Last year, Komen hired Republican Karen Handel as senior vice president for policy. Handel ran a failed gubernatorial campaign in Georgia, during which she promised to defund Planned Parenthood as part of her platform. On her campaign website, Handel describes herself as "supporting the noble work of crisis pregnancy centers" and her belief that "every abortion is a tragedy."

Handel, like other leaders in the anti-choice movement, steadfastly denies actual science in favor of promoting a far-right political agenda that hurts women. It was naive at best for Komen to hire Handel to handle policy, and not expect her to use the organization to make a political stand. On February 6, Handel announced her resignation under continued political pressure.


BUT HANDEL isn't the only problem at Komen. The group has long embraced a corporate organizational model in the name of promoting women's health.

Despite raising a staggering $1.9 billion since its founding in 1982, and with assets currently topping $390 million, only 20 percent of Komen's income went to actual research in the 2009-10 fiscal year. That same fiscal year, Komen spent twice as much on what it called "public health education"--largely to promote breast cancer awareness through the ubiquitous pink ribbon.

While spreading the message about early detection is a worthy goal, the pink ribbons that Komen plasters on everything from high-end kitchen appliances to NFL helmets to buckets of Kentucky Fried Chicken are also highly effective forms of advertising. Komen brings in $55 million a year from its licensing contracts, but little of that money actually goes to research.

"It's rarely more than a penny on the dollar," said Trent Stamp, executive director of Charity Navigator, a charity watchdog group. "It's just great advertising."

Take a closer look at who runs Komen, and the reasons for all this become clearer. Komen founder and CEO Nancy Brinker was a major donor to George W. Bush. Brinker and her ex-husband were recognized as "Bush Pioneers," having raised $100,000 toward his presidential campaign, in addition to the $125,000 raised for Republican candidates in the same election cycle.

As thanks for her support, Bush appointed Brinker as ambassador to Hungary in 2001. Brinker's ties to the Bush family stretch back to 1986, when then-Vice President George H.W. Bush appointed her to the National Cancer Advisory Board. In 1993, Brinker joined the board of Caremark Rx, one of the five companies involved in a Medicare prescription discount card program promoted by Bush Jr. in 2001--a dodge to avoid trying to stop rapid increases in prescription costs.

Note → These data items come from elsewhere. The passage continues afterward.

Each row is a point. Each copy is the shape, with its points in the same order, turned, moved and blurred by noise. Is it also mirrored, or only turned?

Shape (6 x 2)
array([[ 1.2,  3.2],
       [ 4.8, -2.8],
       [-6.2, -0.3],
       [ 0.6,  2.8],
       [ 4.8, -0.2],
       [-1.4,  0.9]])
Copy 1 (6 x 2)
array([[ 2.2,  2.2],
       [-4.9,  4.1],
       [ 0.8, -5.9],
       [ 1.9,  1.7],
       [-2.3,  4.7],
       [ 0.2, -0.9]])
Copy 1 is: mirrored
Copy 2 (6 x 2)
array([[ 0.4,  1.8],
       [ 4.2, -3.6],
       [-6.6, -2.5],
       [-0.2,  1.6],
       [ 4.2, -1.2],
       [-2.1, -0.8]])
Copy 2 is: only turned
Copy 3 (6 x 2)
array([[ 2.0,  3.3],
       [ 6.5, -2.2],
       [-4.5, -1.9],
       [ 1.2,  2.1],
       [ 5.6,  1.0],
       [-0.4,  0.9]])
Copy 3 is: only turned

Shape (6 x 3)
array([[ 8.1,  1.3, -2.5],
       [-4.0, -0.7, -3.8],
       [-0.9, -4.9,  3.6],
       [ 0.3, -0.7,  0.1],
       [-2.3, -3.1, -2.7],
       [ 1.0, -0.8,  2.0]])
Copy 1 (6 x 3)
array([[ 3.7,  0.2, -7.3],
       [ 0.9,  4.3,  4.2],
       [-2.5, -4.3,  3.1],
       [-0.4,  0.2, -0.9],
       [ 2.0,  0.8,  4.2],
       [-1.9, -1.4, -1.2]])
Copy 1 is: mirrored
Copy 2 (6 x 3)
array([[ 8.9,  3.4,  1.0],
       [-3.7,  2.3,  2.1],
       [ 0.7, -5.7,  2.7],
       [ 1.4, -0.5,  0.8],
       [-1.5,  0.2,  3.9],
       [ 2.1, -2.2,  0.1]])
Copy 2 is: mirrored
Copy 3 (6 x 3)
array([[ 7.3, -3.7, -0.9],
       [-1.8,  4.2, -4.3],
       [-5.2, -2.7,  0.5],
       [-0.5, -0.1, -0.5],
       [-2.5,  1.2, -4.1],
       [-0.8, -1.1,  1.3]])
Copy 3 is: only turned
Copy 4 (6 x 3)
array([[ 4.9, -5.0, -2.5],
       [-4.4,  2.7, -5.0],
       [ 0.0,  6.5,  0.7],
       [-0.5,  1.3, -1.0],
       [-2.2,  3.4, -4.3],
       [-0.2,  1.4,  1.0]])
Copy 4 is: mirrored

The backlash against the Komen announcement was another glimpse at the potential muscle that could be mobilized behind a renewed fight for women's rights. Rebecca Traister and Joan Walsh of Salon.com captured the outpouring of anger at Komen's decision to stop contributing to Planned Parenthood:

The starkly observable attack against something as crucial and basic as breast exams for poor women, as well as the fact that so many divergent voices were pulled into it, meant that the conversation was not about partisan politics; it was about women.

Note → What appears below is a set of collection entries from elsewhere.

Rows are points. The last column is the point's height on a tilted bowl or saddle (a function of degree 2), plus a little noise. Count its main directions that bend up, bend down and stay straight.
In the rows, zero is written as 128.

Points:
[[ 79 122 192  58]
 [194 131  74  96]
 [142  93 119 125]
 [168 142  84 109]
 [127 143  95 121]
 [121  71 174  90]
 [ 73 143 187  55]
 [110 122 136 116]
 [137 122 142 116]
 [133 204 190  74]
 [ 85 124 113 130]
 [ 90 164 134  95]
 [137  99  75 135]
 [ 99 122 126 121]
 [144 169  51  92]
 [106 162 177  77]]
Directions: 1 up, 2 down, 0 straight

Points:
[[147 102 155  78  78]
 [ 97 124 179  73  56]
 [115 114 138 123 130]
 [101 164 130 118 105]
 [129 211 153 100 102]
 [131  53  81 178  94]
 [114 143  67 153  98]
 [100 103  79 150 115]
 [100 130 119  83 112]
 [141 147 210 145 181]
 [156  64 122 142 113]
 [145 133 103 110 124]
 [115 183 146  71  93]
 [190 132 110 118  82]
 [168 154 159 133 131]
 [ 73  91 181 107 100]
 [117  94 137 108 122]
 [105 132 123 132 120]
 [ 60  77 213 116 116]
 [116 140 107  72 127]
 [ 93 117 164  83  76]
 [143 124 151 119 129]
 [174  63 145  95  54]
 [104  78 140  62  61]
 [162 189  78  60 186]
 [123 100  61 122 130]]
Directions: 1 up, 2 down, 1 straight

Points (26 x 5):
[[131 155 130 130  90]
 [150  86 117 134  86]
 [ 89 119 133  89 133]
 [128 124 114  98 115]
 [169 116 137  83 146]
 [141  38 125 118  93]
 [ 93 148  67 105 165]
 [126  91 141  95 121]
 [ 84  86 105 136  99]
 [112  80 150 106 126]
 [193 149  91 122 171]
 [144  81 150 231 168]
 [122 108 143 129  94]
 [112 108  83 111 103]
 [154 159 121 140 108]
 [ 74  98 146 131 126]
 [208 128 162 169 162]
 [135  75 170  78 178]
 [133 117 191 191 117]
 [164 131 196 135  96]
 [ 94 111 188 208 152]
 [137 155 128  65 151]
 [ 98 145 219 178  73]
 [102 159 139 131  85]
 [122 205 165 112  32]
 [132 110  58 146  86]]
Directions: 3 up, 1 down, 0 straight

Points:
[[ 63 162 150 169 129 164 106]
 [100 160 115 105 127 138 125]
 [159 136  98  71  61 122  87]
 [ 99  70  83 170 135 115 102]
 [155 118 116  49 174 170 162]
 [151 167 130 103 227 122  53]
 [114  99 148 119 153 109 110]
 [140 147 124 106 111 158 114]
 [ 79 152 128 125 124 149 116]
 [ 79 146  98 174 125 164 101]
 [ 84 178 119  98  93 144 115]
 [111 155 129 122 110 144 117]
 [226 122 137 131  93  68  53]
 [175 139 116 126 162 144 110]
 [ 57 150 172 112 165 158 132]
 [ 75 165 134 150  95  76 178]
 [162 152 136 150 130 111 116]
 [182 156  67  89 171 180 180]
 [106 209 105  48 149 149 161]
 [160 140  99  85 183 129 122]
 [121  62 101 174 118 103 111]
 [140 147 115  72  84 120 108]
 [168 125 161 115 161 119  73]
 [112 152 126 144 148 117 120]
 [138  74 169 121 174 105  78]
 [122 118  51  74 190 142 168]
 [225 152 158 105 130  99  22]
 [190  95 107 148 168 134 115]
 [145 147 152  92 133 123 102]
 [184 140  90  74 140 164 150]
 [133 135 116 115 122 165 123]
 [ 94  62  43 157  67 140  60]
 [187  85 115 181  85 149 164]
 [ 30 117  87 149 130 135  74]
 [135 112 122 171 116 133 138]
 [189  80 107 208  62 118 188]
 [163 123 112  97 166 170 137]
 [115 184 185  89 151 128 111]
 [198 135  89 116 218 150 102]
 [119 152 144 188 160 123 117]
 [124  78 152 105 193 132 104]
 [136 117 124 202 157  79 131]
 [118 159  55 152  94  64 177]
 [129  82 139 151  47 107  89]
 [198 178  86 109 136 131 134]
 [120 121  89 162  98 123 132]
 [124  66 117  89 153 124 104]]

For the first time in what feels like forever, passion and fury were being loudly, proudly given in a full-throated voice, on behalf of women--women as moral actors; women as citizens with rights, health, bodies, freedoms; women as people with families and economic concerns.

These are the grounds in which a new movement can grow roots. We must demand comprehensive, shame-free health care for everyone. And when we stand with Planned Parenthood, we must defend all of its services. Abortion is not a necessary evil, one to be apologized for by asserting that it is only one service among many that Planned Parenthood provides. We must demand abortion access for all because it is a crucial part of women's health.

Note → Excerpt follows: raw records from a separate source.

Each row is a point. The points of each table are mixes of a few directions, plus a little noise. Count the directions of each table, and those that both share. Where both have some left over, give the other angles between the two spaces (their principal angles), to ten degrees, smallest first.
(in the rows, 128 means zero)

First (5 x 2):
[[ 91 133]
 [138 127]
 [178 121]
 [ 68 137]
 [164 123]]
Second (5 x 2):
[[ 91 133]
 [181 120]
 [ 69 137]
 [138 127]
 [161 123]]
Directions: first 1, second 1, shared 1

First, 6 rows:
[[145 113 138]
 [156  55  87]
 [111 158 138]
 [104 148 115]
 [105 141 104]
 [147 153 185]]
Second, 7 rows:
[[153 146 112]
 [151 146 111]
 [ 88  98 154]
 [ 98 105 149]
 [108 114 142]
 [102 109 144]
 [197 179  82]]
Directions: first 2, second 1, shared 0; angles 90

First, 9 rows:
[[150 126 113 156  87 118]
 [152 137 113 141 124  89]
 [ 97 166 118  87 155 139]
 [141  42 179 154  88 137]
 [124 148 112 134 121 148]
 [150 117 128 157 135 122]
 [129 127 141 110 190  98]
 [153 123 120 168 135 132]
 [ 56 167 129  45 116 169]]
Second (8 x 6):
[[136 127 122 141 111 127]
 [105 132 144  93 174 131]
 [131 127 126 132 122 128]
 [ 99 132 147  86 183 132]
 [113 130 138 106 157 129]
 [186 119  89 214  17 121]
 [147 126 115 157  91 126]
 [106 131 143  96 170 131]]
Directions: first 4, second 1, shared 1

First:
[[121  73 118  94 117 172 134 107]
 [ 91 118 128  85 140  85 171 131]
 [159 168 150 201 136 146  80 158]
 [ 93  96 128  83 138 114 164 127]
 [163 210 129 186 124  84 100 140]
 [152 141 118 142 113 139 109 114]
 [157 136 120 148 112 154 101 115]
 [ 90  81 134  84 143 129 162 133]]
Second:
[[116 146 101 155  83 114 124  99]
 [194  94 166 122 153 113 140 191]
 [100 169 116  93 136 164 157 104]
 [117  47 133 154 137  88  62 123]
 [ 93 132 134 133 152 145 108 121]
 [128 222  91 119  71 152 193  98]
 [117 115 159 143 173 140 101 158]
 [129 108 122 104 130 124 130 116]
 [129 145 105 134  90 119 140 106]
 [158 101 155 124 154 122 125 165]]
Directions: first 3, second 4, shared 1; angles 40, 80

First, 11 rows:
[[128 118 143 122 170 141 121 137 155 115 122]
 [121 183 101 117 135 111 104  94 126 115 149]
 [123 146 127 119 159 130 112 119 145 114 132]
 [121 146 137 109 205 141  98 119 173  97 131]
 [121 170 116 114 159 121 103 104 143 109 144]
 [130  94 154 127 161 148 133 150 153 124 113]
 [138  61 164 141 128 151 155 171 137 141 101]
 [121 172 110 116 149 118 105 102 136 112 144]
 [126 148 116 127 116 119 124 115 118 129 136]
 [135 124 103 151  19 102 160 126  61 167 133]
 [146  49 140 166   7 126 194 172  63 185 103]]
Second:
[[105 151 141 184 149 179 100 123 130 126 109]
 [101 119 134  27  84 105 129  38 120 148 186]
 [141 160 133 162 130 169  91 144 127 109  94]
 [156 144 125 169 140 183 128 132 102 133 130]
 [147  93 119  79 120  39 148 173 130 119 107]
 [127 121 125 151 141 103 131 174 146 116 102]
 [120 141 115  81  87 140 117  99 102 142 202]
 [132 102 116 129 133  65 170 172 187 114 114]
 [143 130 137 139 139 154 140 100 133 130 110]
 [107 120 137 159 155 143 126 125 102 145 126]]
Directions: first 2, second 6, shared 0; angles 50, 60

Comprehensive health care for all must be part of the debate moving forward. Health care and reproductive rights activists are bringing this message to the streets. In Seattle, activists organized an all-day teach-in around issues of economic justice, reproductive rights and LGBT equality. In Washington D.C., Occupiers "mic checked" the anti-choice March for Life rally.

The spontaneous and successful campaign to force Komen to change course should give all those who support equality the confidence to fight for more.